While Kinnikuman whines about not being interviewed on the Choujin Hour with the rest of the Idol Choujins, Chairman Harabote arrives with a letter of challenge from Shishkeba Boo. Kinnikuman heads to Mount Fuji and the fight begins. Meanwhile, Black Emperor sends out his Black Corps (ブラック軍団,, Burakku Gundan) to attack the Idol Choujins.

As Kinnikuman's fight continues, Great Ukon arrives with his minions to help Shishkeba Boo. However, Shishkeba Boo is outraged by this cowardly tactic and fights off the minions while Kinnikuman defeats Great Ukon with a Kinniku Buster. Black Emperor then arrives and challenges Kinnikuman. When Kinnikuman refuses, he places Bibinba and her father on a large boulder and surrounds them with a lake of fire. Kinnikuman tries to walk through the flames, but only gets halfway through before almost passing out. Suddenly, Terryman and Warsman arrive and pull him out while Robin Mask and Rikishiman save Bibinba and her father. With the Idol Choujins all there, the real fights begin.

Kinnikuman is supposed to fight the Black Satan corps but is easily dominated by them. Black Emperor believes he has won and begins to leave. Suddenly, Buffaloman arrives and volunteers to take on the Black Satans while Kinnikuman fights Black Emperor.

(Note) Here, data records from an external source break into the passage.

In the data rows, 128 means zero.
Here are some points, one per row:
[108  68 171 159  78  98 117 148 157  96  90  94  90 166 100 131 129 170
  86  88 110  66 115 156 119 150  93 135  84 113 183 145]
[121 123 133 157 143 141 150 217 124 176 155 101 163  75 133  91 121 154
 132 197 169 138 134 151 109  96  90 215 154 134  84 159]
[ 96 123  79  90 153 167 137 118 156 136 137 148 116 145 150 118  79 133
 152 108 130 149 118 124 184  96 181 102 118 142 157 106]
[178 150  84  68  68  94  64  94 101  85 109 110 176 129 187  87 103 104
 140 190 141 107 160 111 166 170 142 130 132 109 151 150]
[ 90  92  86 127 173 172 128  98 133 134 106  86  90 126 140 160 109 105
 149 121  98 141 125 120 136 106 165 118 149 133 155 119]
[104  96 160 155  67 115 115 153 154  89 122  78 127 182 127 131 118 137
 108  65 116  97 155 174 130 150  70 134  62 107 165 147]
[100  86  81 124 147 157 141  68 125 111 131  95 144 131 118 135  86 119
 157  87 160 132  94 121 140  80 180 126 126 130 129 122]
[139 129 187 134 143 116  95 126  80 139 168 162  88 176 117  93 103  69
 133 175 122 153 106 149  94 160 122  85 157 137 132 127]
[ 88 112 115 113 163 167 130  93 110 132 123 101  83 133 138 132  90 116
 133 107  71 142 152 106 147 118 186 131 137 106 129 119]
[192 150  95 135  78 144 122 165 104 162  91 180  79  79 124 129 193  96
 109  86 143  90 156  81  85 174 145  51 107 137  74  78]
[164 155  63 107  99  53  51  90 128 107  87 128 167 142 137 147  80 113
 133 169 127 106 139  98 159 189 125 152 136 101 159 126]
[ 94 152 130 151 175 152 153 213 129 159 151  95 193  87  83 133 177 149
 104 183 173 151 138 155 123 119  94 224 139 145  95 137]
[ 91 103 200 137  83 115 114 145 148 109  84 128 134 177 130 134 121 180
 126  96 108 102 168 160 117 140  69 113  56 100 202 159]
[168 128 167 130 134 122 110 117 152 118 179 155 142 177 104  88 154  79
 134 152 112 159  76 165  97 147 141  75 187 160 110 120]
[107 118 108 125 152 159 156  83 118  93 103 127 122 146 176 154 139 124
 129  94 127 187 105 110 146  94 172 148 102 118 135 118]
[161 110 185 142 169  88 127 148  79 119 170 157 132 162 121 108 141  58
 145 141 105 154 105 155 128 153 136  78 178 158 122 108]
[145 106 202 128 154 112 124 136  99 122 138 179 150 177  94 144 118  70
 125 148 141 123  66 161 122 148 139  99 166 143 114 108]
[108 130 133 138 128 148 156 211 109 150 152 149 161  54 100 126  91 180
 144 184 161 153 131 139 112 137  95 198 146 162  84 196]
[126  99  87  71 156 162 153 102 143 154 112 127  85 146 148 137 101 116
 158 109  77 149 128 106 138 103 167 136 132 136 145 120]
[160 184 127 157  99 141 120 112 139 143  93 173  74  63 112 139 154 110
 152 127 158  61 148 103 101 141  91  72  84 109  73  49]
[ 89 150  91 125 125 152 159  91 127 107 137 139 120 156 148 141 121 108
 134  82 130 156 110 105 141  68 169 161 129 130 149 112]
[102 143 105  86 161 151 155  82 135 124 150 109  87  98 108 174 110 143
 106 104  84 136 100  96 149  93 149 138 125 151 187 110]
[157 162 128 166  96 160 144 129 119 145 102 190 117  59 127 100 147  79
 134  92 177  60 189  83 124 159 121  45 112 103  77  93]
[ 74  96 110 132 152 165 133  76  70 111  84 164  51 165 123 159  74 146
 175 123 104 129 100  88 139 115 148 148 106  93 144 161]
[104 131  68 110 161 151 158  79 125 144 139 105 144 150 141 130 103 140
 132 103 115 148  99 120 137  65 168 101 104 132 143 124]
[ 96  87 165 150 113  81 102 154 165 103 134  94 129 154 123 117 172 155
 122  69  79  94 180 164 127 125  78 128  69 143 201 148]
[120 132 131 146 183 124 160 219 145 144 152 133 110  61  93  87  85 160
 130 205 144 174 163 129  89 153  99 189 119 105  94 205]
[114 126 110 120 155 168 146  96 153  92 140 134 137 153 168 165 117 138
 118  76 147 147 124 118 141  67 193 152 140 124 131 108]
[ 99 119  93 111 142 148 153  83 132 139 120  97 103 144 144 165 138 127
 110 102 144 180 125 132 140  89 185 122 145 126 152 108]
[114 135 138 148 139 158 167 198 153 133 148 102 188  79 121 121 134 187
  93 182 183 149 121 152 129 140 100 221 157 173  54 132]
[113 114 111 100 116 159 154  99 134 119 115 109 117 137 116 135 112 140
 151 108  76 167 118  93 149  68 181 128 150 114 132  98]
[ 99 133  95  98 141 178 116  98 131 111 112 111 106 132 130 121  91 142
 141 103  96 134  82 134 159  83 185 113 121 131 116 124]
[105 125 122 156 145 136 124 232 104 181 161 144 146  78 125  90 127 171
 147 196 136 175 116 128  99 137  85 191 127 106  96 182]
[169 138 141 168 107 136 118 107 111 155  97 188  50  64  89 177 160 112
 174 139 139  53 171  63 110 159 104  67  70 108  83 123]
[195 199 118 150  98 118 162 134 180 165 132  98 165  75 156 131 198  93
 110  86 197  82 173 104 104 111 137  26 112 134  45  39]
[ 97  76 162 173  56 122 116 148 154 123 100 119 140 178 155 123 110 161
 142  77 109 106 162 183 122 169  83 114  87  89 185 146]
[204 166  74  59 110  38 115  87 146 102 114  92 182 127 172 138 160 122
 103 152 151  89 138 142 166 154 159 142 168 122 149 134]
[189 181 111 138 107 172 132 131 129 156  92 177 106  79 119 116 146  87
 117 113 155  52 175 102 128 120  96  44  76 133  69  97]
[108  91 164 143  54 112  88 168 158 115  93  87 129 157 132  61  87 156
 141  71 125  98 143 169 111 137  92 112  85 122 191 122]
[145 181  83  68 122  48  83  77 135  77 126 105 198 130 158 176 168 125
 116 162 122  79 140 126 143 147 122 150 152  94 142 137]
[115 156 118 148 153  99 156 193 162 184 168 108 154  62 129 108 139 152
 122 178 127 175 126 140  58 121  81 230 134 130  80 156]
[100 124  87 118 126 192 138  71 133 117 130 136 134 138 148 136 114 145
 131 100 115 150  70 118 152  91 151 142 119 115 150 102]
[148  92 203 155 153  89 115 118  89 109 178 148 118 174 136 120 144  63
 102 163 118 157 108 135 120 138 107 109 172 147 101  82]
[158 145 120 125  97 136 113 131 159 153 104 207 127  57 114 110 161  99
 110 105 193  80 170 101 104 123 144  12  83 114  57 103]
[ 85 114  98 127 149 161 159 104 125 130 141  97  91 169 166 161 129 139
 150 135 106 129 118  87 159  96 155 133 145 117 154  86]
[ 99 138 122 127 185 131 156  91 129 111 132  96 113 127 147 170 155 139
 103  93  97 141 127  86 138  74 187 137 145 138 156 130]
[103 131 182 120  93 105 133 143 193 121  98  62 123 154 126  79  90 164
 142 100 117  71 155 175  91 138 102  86  66 119 193 172]
[147 150 191 128 152 113 157 122 103 126 163 136 110 171  92 116 146  75
 113 152 100 150  92 166 154 171 111  75 184 132 118 128]
[110  94 104 104 140 127 135  96 149 146 125 127  78  93 137 165 144 126
 111 107  57 170  94  97 147 101 186 152 144 143 169  93]
[167 177  76  94  88  58  75  61 139 119  87 158 135 144 146 110 140 130
 133 178  96  88 141 110 173 162 113 182 164 100 174 144]
[ 99 135 136  94 148 141 143  97 159 116 110  95 123 117 173 161 118 125
 103  80 131 178 129  79 147  66 165 130 172 137 128 111]
[144 131 207 129 150 131  71 118  86 154 183 166  90 178  87 153  90  97
 161 154  99 116  77 129 127 168  93 103 168 137 129 142]
[105 146 127 125 166 124 155 198 134 165 145 125 130  86  73 101 125 183
 149 184 154 167 142 151 121 147  84 207 135 138  74 171]
[108  98 145 150  71 108 110 172 165  88 104  80 151 190 141 125 144 167
  93  68 122  81 150 183 115 117 101  98 105 170 152 155]
[ 98  99  85  82 180 150 135 104 120 134 110 130 103 132 130 121 105 127
 139 101 112 163 113  98 137  90 161  96 115 127 164 147]
[161 128 175 150 132 124 117 113 103  82 172 178 150 176  76 153 112  82
 124 142 124 136  63 154 126 125  96 105 166 168 104 112]
These points spread out most along one direction. Take the direction at right angles to it along which they spread out most. Then take the direction at right angles to both along which they spread out most. Go by this last direction. Where along it does each point below lie, from 0 to 99? The average is 50, and the first point in the table lies past the average. One standard deviation of the points above along it is 16.
[136 109 118 164 152 114 165 201 102 168 183 104 165  99 122 135 182 181
 101 141 163 165 104 133 102 164 113 253 123 158  63 148] --> 43
[155 112 204 130 126 126 124 106 101 133 165 176 128 162  92 125 103  71
 126 170  94 156 108 131 127 167 110  81 157 154 129 153] --> 48
[188 140 116 158 114 158 119 127 115 150 106 168  94  68 144 104 194 101
 138  93 185 101 187  92 108 164 110  48  98 111  90  76] --> 32
[127 110 133 137 161 115 167 206 101 176 140 148 176  71 107 105 117 184
 116 162 159 173 133 145 115 143 103 206 121 146  75 175] --> 44
[178 167 206 152 145 122 121 108 122 123 166 159 183 169 133 137 132  84
 116 137 148 161  98 166 100 111 123  94 171 164 130 116] --> 45
[159 152  74 114  97  99  47  84  50  65 108 127 169 144 126 152 128 151
 117 165 120  89 151 127 146 177 126 150 160  82 163 126] --> 57
[155 160  87  76 124  51  85  71 130 102  95 127 187 164 157 108 154 116
 124 163 167  98 161 108 127 148 129 144 141  57 157 161] --> 56
[ 86  98 177 147  55 105 113 159 153  92 110  66 122 141 130 119 151 176
 114  79 101  93 141 171 135 156 104 101  97 165 183 138] --> 85
[157 115 119 171 122 143 161 205 105 177 145 127 123  83  98 105 136 170
 133 198 151 162 111 163 135 132 110 231 132 137  90 182] --> 45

At first, Kinnikuman has trouble even catching Black Emperor, but as soon as he does Black Emperor begins using his Devil Fire technique. Meanwhile, the Idol Choujins all win their fights with their trademark techniques. Kinnikuman eventually defeats Black Emperor with his own version of the Devil Fire followed by his new finishing move, the Kinniku Driver.

Bibinba goes to embrace Kinnikuman, but he suggests that she go to Shishkeba Boo, who, although misguided, gave his best to fight for her honor. He then says that he already has Mari-san, at which point she suddenly pops up out of nowhere and the two are reunited.

==Songs==
- Opening Theme
- Blazing Kinnikuman (炎のキン肉マン,, Honoo no Kinnikuman) by Akira Kushida

- Closing Theme
- Kinniku Mambo (キン肉マンボ) by Akira Kamiya (Kinnikuman)

==Cast==

| Character name | Japanese voice actor |
|---|---|
| Kinnikuman | Akira Kamiya |
| Meat-kun | Minori Matsushima |
| Nakano-san | Sanji Hase |
| Kinniku Daiou Black Knight | Kazuhiko Kishino |
| Queen Kinniku | Nana Yamaguchi |
| Nachiguron | Keiko Yamamoto |
| Natsuko | Hiromi Tsuru |
| Mari-san | Chisato Nakajima |
| Bibinba | Yuriko Yamamoto |
| Shishkeba Boo | Keiichi Noda |
| Black Emperor | Hidekatsu Shibata |
| Horumon Yaki | Jōji Yanami |
| Terryman | Hideyuki Tanaka |
| Ramenman | Eiji Kanie |
| Detective Gobugari Announcer Black Rain | Kōji Totani |
| Robin Mask Black Sumo | Daisuke Gōri |
| Warsman Black Satan | Hideyuki Hori |
| Kinkotsuman Black Menrui | Issei Futamata |
| Buffaloman Iwao Black Bear | Masaharu Satō |
| Rikishiman | Masashi Hirose* |
| Yosaku-san Brocken Jr. | Tetsuo Mizutori |
| Tournament Chairman Black Buffalo | Yonehiko Kitagawa |
| Great Ukon | Kōji Yada |
| Special Appearance | Yudetamago |

- For unknown reasons, Masashi Hirose is uncredited for his appearance in this film.